For a church or school to stand out for endurance through time on the island requires at least a century to reach tier one. But on the mainland, 50 years is more than enough to gain renown. Next week, Bay Area Christian School will celebrate with a half-century banquet and a long look back at their history.
Today, we’ll share what two students and several administrators recall about their success, and how to build a school which will weather changes in both demographics and culture.
IN THE BEGINNING
Carol Bishop Pierce was one of the few there at the very humble start of what is now our county’s largest, and possibly oldest, Christian school off the island.
“I was one of the original students who was in attendance on the first day that the school opened,” she told Our Faith. “I was a 1981 graduate. My mom was also a member of the original school board.”
Fellow student Jessica Peck graduated in a class of 30 in 1995, for which she’s grateful.
“I am so thankful for my teachers and classmates who not only spoke truth, but lived it out in their everyday lives,” she said. “My former classmates have since gone on to be lawyers, musicians, missionaries, ministers and mothers. Many of my former teachers are still at BACS, but now they’re teaching my children and children of my former classmates.”
Like many modern teens, Peck came into the school with little motivation or incentive. She explained that being at BACS provided a complete refocus that challenged her to engage with her faith and future.
“I started at BACS as a timid student with little ambition or future vision, but left to become the first woman in my family to go to a university,” she said. “Now I am a pediatric nurse practitioner and a doctoral professor at Baylor University. This gives me the opportunity to serve in a vocation of compassionate caring for my students, my patients and their families that reflects the transformative power of the gospel.”
It’s changed her family, too. Her daughter just graduated from BACS as its valedictorian.
VIEW FROM THE TOP
Students benefitted, but it was the leadership who directed the distinctive traits that have given this school its half-century of growth.
Freddie Cullins, one of its early and longest leaders, was in harness from 1978 to 2013.
“I have a million great memories,” he said. “I was always impressed by how God used different individuals to supply our needs over the years and to answer our prayers. For instance, one June in the 1980s we needed $10,000 the next day to make the payroll. That day we got a check for exactly that amount from a generous donor who did not know of our need, praise God.”

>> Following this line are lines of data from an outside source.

Below are clouds of points in 13 dimensions, each taken in no order from a shape made of curves.
After each cloud, say how many separate pieces and how many holes its shape has (a theta shape has two holes).

Mef, 55 rows:
[[ -6.0 -20.0 -20.7  30.8 -38.4 -75.6  37.2  13.7  42.0   6.0  20.9 -68.7
  -16.7]
 [-11.5  15.0  33.3  -8.3 -21.5  37.0  -9.4 -29.6 -27.6  70.9 -10.6  39.7
   31.0]
 [  2.6 -14.2 -26.3  20.9 -31.0 -47.6  31.2   5.6  43.7  -3.1  25.1 -59.9
   -9.4]
 [  8.5  -0.7 -10.8   1.6 -38.2 -20.0  32.9  -9.6  37.3  13.3  31.4 -50.9
    0.6]
 [  5.7  -3.0 -51.0  22.3  39.3  25.2 -31.5  -3.3   1.7 -41.2 -21.1  29.8
   17.5]
 [ -7.0   4.2  -7.2  10.8  -3.5  16.9 -13.6 -14.9  -7.6  21.4 -12.0  23.7
   21.9]
 [-20.2  19.1  42.3 -13.8 -14.7  35.7 -22.3 -23.9 -48.1  68.3 -18.4  54.1
   29.9]
 [  5.2 -10.4 -26.6  17.7 -30.1 -37.6  31.3   1.8  43.4  -6.4  25.9 -56.5
   -5.5]
 [ -3.6 -18.3 -21.5  29.5 -36.6 -68.2  36.7   9.7  42.5   4.4  22.2 -66.9
  -13.6]
 [  7.0  12.6  -0.7  -1.1  -4.2  55.6  -8.0 -29.1  -1.1  31.2   0.2  28.3
   32.8]
 [  5.1  11.3   3.2  -1.9  -7.1  54.5  -7.2 -30.1  -2.2  37.6  -0.4  29.5
   32.0]
 [ -7.6 -24.7 -21.6  35.4 -34.0 -83.5  36.3  18.2  40.7   0.9  17.8 -68.8
  -20.9]
 [  1.5  -0.1 -42.3  20.1  32.4  24.4 -30.5  -4.6  -3.9 -27.7 -21.2  33.4
   17.4]
 [ -9.1 -28.1 -47.1  41.0   0.9 -90.9  12.9  33.5  31.6 -35.5  -6.3 -44.7
  -31.2]
 [  0.2  11.7  11.0  -4.2 -15.1  51.5  -5.0 -31.5  -7.8  51.9  -1.0  30.5
   32.5]
 [ -3.4   3.4 -18.4  13.7   8.7  18.9 -20.9 -11.4  -9.7   5.2 -17.3  28.9
   22.5]
 [ -4.1  13.4  19.6  -5.3 -20.2  40.8  -4.7 -30.6 -13.5  63.9  -3.7  31.3
   31.2]
 [ -7.6 -28.9 -37.1  41.7 -13.3 -88.1  24.8  27.4  38.2 -21.6   3.1 -58.7
  -27.1]
 [ 12.2  -2.0 -62.7  26.2  52.6  32.8 -35.4   0.0   8.7 -70.5 -18.2  27.5
   15.6]
 [  9.4  11.8  -4.6  -0.5  -1.9  57.2  -9.5 -28.8   3.1  19.8   1.3  25.4
   32.0]
 [ -6.4   5.1  -2.8  10.4  -5.7  16.3 -10.5 -15.0  -7.2  28.4 -10.3  21.2
   21.4]
 [ -6.3   5.4  -0.6   9.5  -7.9  16.7  -8.5 -17.4  -7.6  31.6  -9.5  21.0
   22.1]
 [-19.8  18.9  42.7 -13.7 -15.6  36.3 -20.0 -25.0 -46.4  70.1 -17.7  53.4
   29.9]
 [ -9.1 -26.2 -25.8  39.1 -28.7 -86.5  33.7  20.9  42.0  -4.9  13.7 -67.1
  -22.2]
 [ -5.0   4.0 -11.7  13.1   2.4  16.8 -17.0 -13.4  -7.4  14.2 -15.3  25.9
   21.7]
 [ -4.2   3.0 -21.8  13.6  12.9  21.0 -22.6 -11.4  -8.6   0.8 -17.7  30.3
   20.7]
 [-13.4  17.2  35.3  -9.8 -20.5  35.8 -11.9 -29.0 -31.4  71.7 -12.8  43.0
   29.5]
 [  0.5   1.2 -34.9  17.6  27.4  27.1 -29.0  -8.3  -6.4 -18.6 -21.4  35.9
   20.4]
 [ -0.7   2.8 -30.4  16.2  21.9  24.6 -26.7  -8.9  -7.8 -11.0 -20.2  33.9
   20.9]
 [ -2.1  12.5  18.1  -5.5 -19.7  44.3  -5.3 -30.4 -11.3  62.0  -2.6  31.0
   30.7]
 [ -8.3  14.3  27.5  -5.9 -21.2  37.4  -7.0 -30.7 -20.3  69.9  -8.5  34.4
   30.6]
 [-16.6  19.4  42.3 -12.0 -16.5  36.8 -16.9 -27.7 -41.1  72.4 -16.0  50.0
   31.6]
 [ -2.5 -18.3 -22.7  27.0 -35.6 -63.1  35.6   9.5  42.7   3.0  23.0 -65.7
  -13.8]
 [ -8.2 -27.2 -31.0  39.8 -24.1 -87.2  30.7  23.8  40.0 -12.1  10.2 -66.2
  -23.4]
 [  7.7  -3.3 -14.1   5.6 -33.5 -21.4  32.3  -7.1  37.7   5.6  30.0 -50.7
   -1.3]
 [  1.2 -15.5 -24.9  23.4 -33.8 -54.3  33.3   6.7  42.9  -1.0  24.1 -62.8
  -10.2]
 [  8.2  -4.8 -20.1   9.0 -30.5 -25.6  29.6  -4.4  39.4  -1.4  30.1 -51.8
   -1.7]
 [  7.1 -10.3 -26.4  15.1 -28.4 -34.4  29.1  -0.1  42.7  -5.5  26.2 -56.1
   -3.9]
 [ -1.2  11.8  15.9  -3.7 -16.6  46.8  -5.2 -30.5  -8.9  57.2  -2.4  30.6
   30.9]
 [ -7.3 -28.5 -41.3  41.3  -6.2 -89.0  19.1  29.6  35.9 -28.7  -1.0 -53.0
  -27.6]
 [  1.1   0.1 -40.2  19.6  31.5  26.1 -29.7  -5.4  -4.7 -25.8 -22.2  33.0
   18.7]
 [ -1.9   3.3 -27.3  15.3  19.4  24.2 -26.2  -9.8  -8.0  -7.8 -19.4  33.0
   21.0]
 [ -7.3  13.0  25.3  -7.1 -20.6  38.0  -4.7 -29.5 -18.4  66.6  -6.7  34.6
   31.4]
 [  2.5  11.8   6.9  -2.5 -10.6  52.6  -6.3 -30.4  -4.2  44.5  -1.3  30.3
   33.2]
 [ -9.9 -26.7 -47.1  39.1   4.2 -91.2  11.9  34.1  28.3 -37.8  -9.4 -42.5
  -33.5]
 [  7.7  -4.5 -22.9  11.8 -29.4 -28.4  29.9  -0.9  41.3  -6.1  26.8 -53.3
   -2.4]
 [  3.1  -1.1 -46.4  21.0  35.1  24.6 -30.8  -3.9  -2.7 -32.4 -20.7  33.1
   16.5]
 [ -7.6 -22.4 -21.0  34.0 -37.2 -80.8  36.2  16.4  41.7   4.0  19.5 -70.7
  -18.9]
 [ -6.9 -27.9 -33.3  40.8 -18.4 -86.9  28.0  25.3  39.3 -16.5   7.3 -63.5
  -24.9]
 [  9.4  -3.2 -60.1  26.7  47.6  30.7 -34.0  -0.9   7.0 -61.5 -19.8  29.0
   16.4]
 [-15.1  17.6  39.9 -11.3 -20.3  36.5 -15.0 -28.1 -36.9  72.2 -13.5  48.3
   31.3]
 [ -7.1 -28.2 -43.0  41.2  -2.9 -89.0  17.7  29.1  34.8 -30.5  -2.3 -50.2
  -27.9]
 [  6.2  -1.8 -54.4  24.3  41.8  26.2 -30.9  -1.5   4.3 -46.7 -21.2  29.6
   16.4]
 [ -0.2   1.7 -37.8  18.9  28.3  25.7 -30.4  -6.6  -6.8 -20.5 -21.6  35.0
   20.5]
 [-19.0  18.6  42.8 -13.6 -16.9  36.2 -18.1 -26.5 -43.7  71.1 -17.0  51.2
   30.5]]
pieces | 3
holes | 0

Gadat, 80 rows:
[[ -6.8  -7.4  21.0   6.3  -1.7  13.6  45.8  16.6 -28.9 -14.7 -41.6  22.3
  -43.3]
 [ 10.2   8.3  -1.2 -10.3   4.8  -8.0 -39.0  -6.7  25.5   3.0  40.1 -27.7
   29.2]
 [ -1.6 -15.1  25.5  -5.3   0.1  18.2  38.9  24.1 -24.8 -16.0 -41.3  21.6
  -47.3]
 [ -2.5  46.7 -56.8  49.5 -26.3 -43.6 -20.9 -45.1  18.8   7.2  33.0 -52.1
   77.5]
 [-12.8   9.2   2.0  15.7 -16.0  -6.5  34.2   0.1 -18.0 -12.4 -26.1  -0.2
   -9.8]
 [ -5.4 -10.0  -8.9  -5.0   5.9   7.8  28.5  23.4  -5.1 -11.8 -21.9  21.1
  -34.6]
 [ 21.6 -13.3  36.8 -48.8  26.2   8.1 -61.3   6.7  43.8  10.0  63.1 -20.8
   19.2]
 [-25.3  15.5  -6.7  41.3  -3.1  -1.6  69.2  -6.1 -37.1  -7.1 -41.8  29.4
  -30.8]
 [ -5.0 -11.3  -8.3  -8.3   5.4   8.1  26.6  24.7  -3.6 -12.2 -21.5  19.5
  -34.2]
 [  6.8 -27.2  22.4 -25.2   5.2  21.5  22.0  37.1 -10.4 -16.8 -33.9  19.0
  -50.6]
 [-10.5  -2.2 -10.4   4.0   2.2   4.3  33.0  14.9  -9.6 -11.2 -22.0  18.9
  -27.8]
 [ -3.1 -11.0  -2.9 -10.7   0.4   5.9  21.9  23.1  -2.4 -11.9 -21.4  12.7
  -30.1]
 [ -2.3 -11.2   0.5 -10.7  -1.9   5.2  20.6  21.2  -3.3 -12.8 -21.8   9.1
  -27.8]
 [ 13.8   4.3   2.4 -17.1  11.5  -6.2 -45.7  -6.8  32.0   7.6  48.6 -27.5
   30.3]
 [ -2.3  -6.5  18.5  -4.0 -13.8   2.6  24.5  13.9 -12.9 -15.5 -29.8  -2.0
  -21.1]
 [  2.8  23.9 -20.2  12.7 -12.2 -17.5 -25.1 -16.1  14.4  -0.7  25.9 -34.2
   41.2]
 [ -8.9  -5.1 -10.3   0.6   3.6   5.0  32.0  18.3  -7.7 -11.5 -21.7  19.7
  -31.4]
 [-10.6  -2.3  16.7  13.7  -1.6  10.8  50.9  11.8 -31.5 -13.8 -41.7  23.2
  -40.8]
 [ -2.9  50.2 -57.1  56.0 -31.2 -46.5 -20.0 -49.2  18.1   6.8  34.6 -55.3
   83.7]
 [ 13.1 -37.5  16.5 -43.0  15.2  25.3   8.0  48.3   4.0 -14.9 -25.0  22.5
  -56.0]
 [  9.5   9.8  -3.6  -6.5   1.6  -8.5 -35.5  -7.0  22.6   1.5  37.0 -28.2
   31.0]
 [ 13.5 -40.1  15.5 -46.6  17.5  27.7   5.7  50.3   6.2 -13.7 -23.2  23.4
  -57.3]
 [ -1.3  35.6 -39.7  30.5 -18.2 -30.0 -23.3 -30.2  16.1   3.5  28.9 -43.4
   58.6]
 [-13.8   9.3  -4.5  16.1 -11.6  -5.0  36.1   1.8 -16.5 -10.7 -24.4   4.8
  -11.9]
 [-13.5   6.7  -7.6  13.4  -6.6  -2.7  35.7   5.6 -14.6 -11.2 -23.3   9.7
  -16.3]
 [ -2.1  -9.0  13.2  -8.1 -10.0   3.5  19.8  16.5  -7.2 -15.5 -24.2   0.0
  -21.8]
 [-21.6  12.0   0.8  35.2  -2.7   2.2  64.2  -2.8 -36.4  -9.6 -40.7  26.4
  -32.7]
 [ -8.6   2.2  12.6   7.0 -16.8  -3.1  30.2   5.2 -17.9 -14.5 -30.3  -2.3
  -15.1]
 [ -7.7  -5.6  19.5   9.1  -1.0  13.3  48.5  14.4 -29.3 -14.4 -41.7  22.7
  -42.2]
 [  6.8  13.2  -8.3  -2.2  -2.5 -10.1 -31.2  -8.0  19.4   0.5  32.1 -29.1
   31.9]
 [-19.0   7.3   5.3  30.5  -2.8   4.5  61.7   0.3 -35.4 -10.1 -41.3  26.2
  -34.5]
 [-11.1   5.8   8.5  11.0 -17.1  -4.8  32.3   2.0 -18.3 -14.0 -28.7  -2.6
  -11.8]
 [  0.1 -18.2  26.3  -9.2   1.4  19.7  35.9  27.7 -23.8 -18.2 -40.5  20.6
  -48.1]
 [ -3.1  55.9 -51.6  66.1 -41.2 -48.4 -15.2 -53.1  14.2   1.9  33.8 -57.5
   92.5]
 [  5.8  15.8  -8.9   1.1  -5.3 -11.6 -30.0  -9.9  18.0   0.0  29.9 -30.1
   33.3]
 [ -4.4 -11.9  24.0  -0.5  -0.4  16.6  42.6  21.3 -27.1 -16.1 -42.1  21.2
  -45.9]
 [  8.4 -30.2  19.7 -30.3   7.6  23.4  18.5  40.4  -6.2 -16.5 -31.2  19.4
  -51.6]
 [ -0.3  31.7 -33.1  24.5 -16.2 -26.5 -23.3 -25.5  15.6   1.9  27.6 -40.8
   52.1]
 [ -2.8  -9.0   8.9  -9.4  -8.2   3.3  19.2  17.1  -6.0 -14.0 -23.9   1.2
  -23.0]
 [-27.7  18.6 -11.8  45.4  -4.3  -3.2  73.1  -9.3 -38.4  -7.4 -41.8  30.9
  -30.0]
 [  5.6 -23.8  24.8 -19.9   2.6  20.7  26.6  33.7 -15.5 -17.4 -37.2  18.4
  -49.9]
 [  4.9  19.2 -13.9   5.9  -8.3 -14.2 -27.2 -12.5  16.3  -0.9  27.7 -31.3
   36.0]
 [  1.1  28.1 -27.4  19.8 -15.4 -22.3 -24.5 -22.7  14.3   1.1  27.0 -38.1
   47.4]
 [ -2.3  -8.7  16.2  -8.2 -10.9   3.4  21.2  15.3  -9.8 -15.3 -26.6  -1.4
  -22.1]
 [ 16.8 -44.8  14.9 -55.5  22.8  30.6  -0.5  55.2  13.2 -12.1 -19.1  26.3
  -61.0]
 [ -3.5 -11.8  -5.8  -9.5   4.1   7.4  24.0  24.1  -3.5 -12.5 -21.1  17.2
  -32.7]
 [-15.9   4.8   9.1  24.6  -2.0   5.8  58.2   3.6 -34.1 -11.3 -41.4  25.0
  -36.5]
 [ 21.5  -6.7  22.2 -41.0  27.6   1.6 -64.4  -1.5  46.8  13.6  68.9 -25.3
   29.2]
 [ -3.0  54.2 -54.0  63.1 -38.0 -48.6 -16.8 -52.9  15.5   3.3  33.8 -57.0
   90.4]
 [ 11.3 -34.5  16.5 -38.0  12.8  24.7  11.4  45.4   0.5 -15.6 -26.5  21.5
  -53.4]
 [ -5.4  -2.9  17.5  -0.6 -14.5   0.0  26.4   9.9 -15.3 -14.7 -30.6  -2.4
  -19.2]
 [ 15.5   2.9   4.4 -21.7  16.2  -5.2 -50.1  -6.5  36.2   9.0  54.9 -27.3
   31.4]
 [ 21.1  -3.9  17.4 -38.6  26.5   0.0 -63.7  -3.3  46.6  14.1  69.3 -25.9
   30.7]
 [-22.7  13.1  -0.9  36.9  -3.1   0.9  65.7  -3.9 -36.2  -8.8 -41.6  28.0
  -32.4]
 [ 12.3   6.5   0.1 -14.1   9.3  -6.8 -43.4  -6.0  29.1   4.8  44.9 -27.3
   29.5]
 [ -3.0  48.1 -56.5  52.6 -27.5 -45.1 -20.6 -46.9  18.6   6.6  34.3 -53.8
   80.9]
 [ -2.1  42.1 -51.2  42.1 -22.1 -38.9 -22.3 -39.2  18.5   6.5  31.8 -48.7
   70.3]
 [ 21.0 -20.4  47.1 -52.6  24.9  13.1 -55.9  12.6  40.5   4.5  53.7 -17.4
   10.9]
 [  6.6 -25.3  22.5 -22.6   3.7  21.3  23.4  35.7 -12.0 -17.1 -35.4  19.2
  -49.9]
 [ -3.3  43.8 -54.3  46.1 -23.6 -41.6 -21.4 -42.9  18.6   6.5  32.9 -51.3
   74.2]
 [  8.8 -30.2  19.3 -32.0   8.4  22.9  17.2  40.9  -4.7 -16.5 -29.3  19.6
  -51.9]
 [-13.1   0.8  13.6  18.8  -2.2   9.0  54.1   8.0 -32.1 -13.2 -41.8  23.5
  -38.5]
 [-14.3  11.1  -0.7  16.4 -14.6  -5.9  34.6  -0.2 -17.5 -12.0 -25.5   1.8
   -9.6]
 [ -3.1  -8.2  18.1  -6.3 -12.6   3.2  23.1  14.0 -12.2 -15.8 -29.0  -1.9
  -21.8]
 [ -6.6  -1.8  15.2   2.9 -15.8  -0.1  28.5   8.4 -15.9 -15.4 -31.5  -2.1
  -18.1]
 [ 20.1  -2.9  14.3 -35.3  25.5  -2.2 -61.5  -4.2  45.8  14.0  67.8 -26.8
   31.5]
 [ 16.6   1.4   6.8 -25.5  19.9  -4.9 -55.5  -6.2  39.5  10.6  59.8 -26.8
   31.8]
 [  4.6 -22.2  25.4 -18.5   2.7  21.3  28.3  32.8 -16.8 -16.9 -38.2  19.1
  -49.4]
 [ 18.8 -48.5  15.6 -62.0  26.6  32.8  -5.3  58.2  18.0 -10.4 -16.9  27.1
  -64.8]
 [ 21.3 -12.2  33.4 -47.3  27.2   7.6 -63.0   4.2  45.5  11.4  65.3 -22.4
   22.5]
 [ 19.1  -0.6   9.6 -30.2  22.7  -3.1 -58.7  -5.4  42.5  12.9  63.9 -27.0
   31.6]
 [-12.7   3.4  -9.2  10.1  -2.6  -0.4  35.4   9.9 -12.6 -11.4 -22.2  13.8
  -21.2]
 [ 20.9  -8.6  25.9 -44.0  27.3   4.1 -64.1   1.2  46.6  12.6  68.9 -24.5
   26.2]
 [  1.8 -18.9  26.8 -12.3   1.8  19.9  33.0  30.3 -21.0 -16.8 -40.1  19.4
  -49.0]
 [ -2.1  39.0 -45.7  36.8 -19.9 -34.9 -22.8 -35.6  18.0   5.4  30.3 -46.4
   64.7]
 [  4.2 -21.8  26.1 -16.2   2.5  20.8  29.8  32.4 -18.7 -17.7 -38.9  18.9
  -50.0]
 [ 21.5 -16.3  41.6 -50.6  25.8  10.6 -59.4   9.3  42.4   7.4  59.8 -19.8
   16.3]
 [ -3.0  53.1 -54.5  61.1 -35.2 -46.8 -18.0 -51.4  17.0   4.6  34.1 -56.0
   87.6]
 [  1.8  25.7 -22.9  15.8 -12.8 -19.3 -25.1 -18.8  14.5   0.7  27.5 -35.6
   43.8]
 [ -2.6 -10.1   5.8 -10.1  -6.0   3.9  19.3  18.8  -4.8 -13.9 -22.5   4.2
  -23.8]]
pieces | 3
holes | 1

But for Cullins, although funding is essential for any school, he emphasized that wasn’t the primary miracle.
“Above that, the greatest blessing was hundreds of children who came to trust Jesus and who will have eternal life,” he said. “The money is gone, but eternal life is forever.”
Jason Nave’s experience as head of BACS overlapped the COVID pandemic. He cited the support of parents here as moving the school forward.
“It was God’s blessing through the people of our school,” he said. “Our families were genuine, and they would do all they could to support our school. For example, whenever we went to away sporting events, our visitor’s side would have more people than the host team’s home side.”
Bay Area Church, then Bay Area Baptist Church, was another key foundational element.
“I also loved the missional focus of the church and the school,” Nave said. “It was a great partnership, and so much was accomplished because of the unique relationship between the school and church.”
THE LAST WORD
So, now we turn to the lead pastor of Bay Area Church, to whom we’ll yield the last word. While few churches currently support Christian schools, the Rev. Brian Haynes suggests that an allied school can provide a significant benefit in amplifying a congregation’s outreach and impact.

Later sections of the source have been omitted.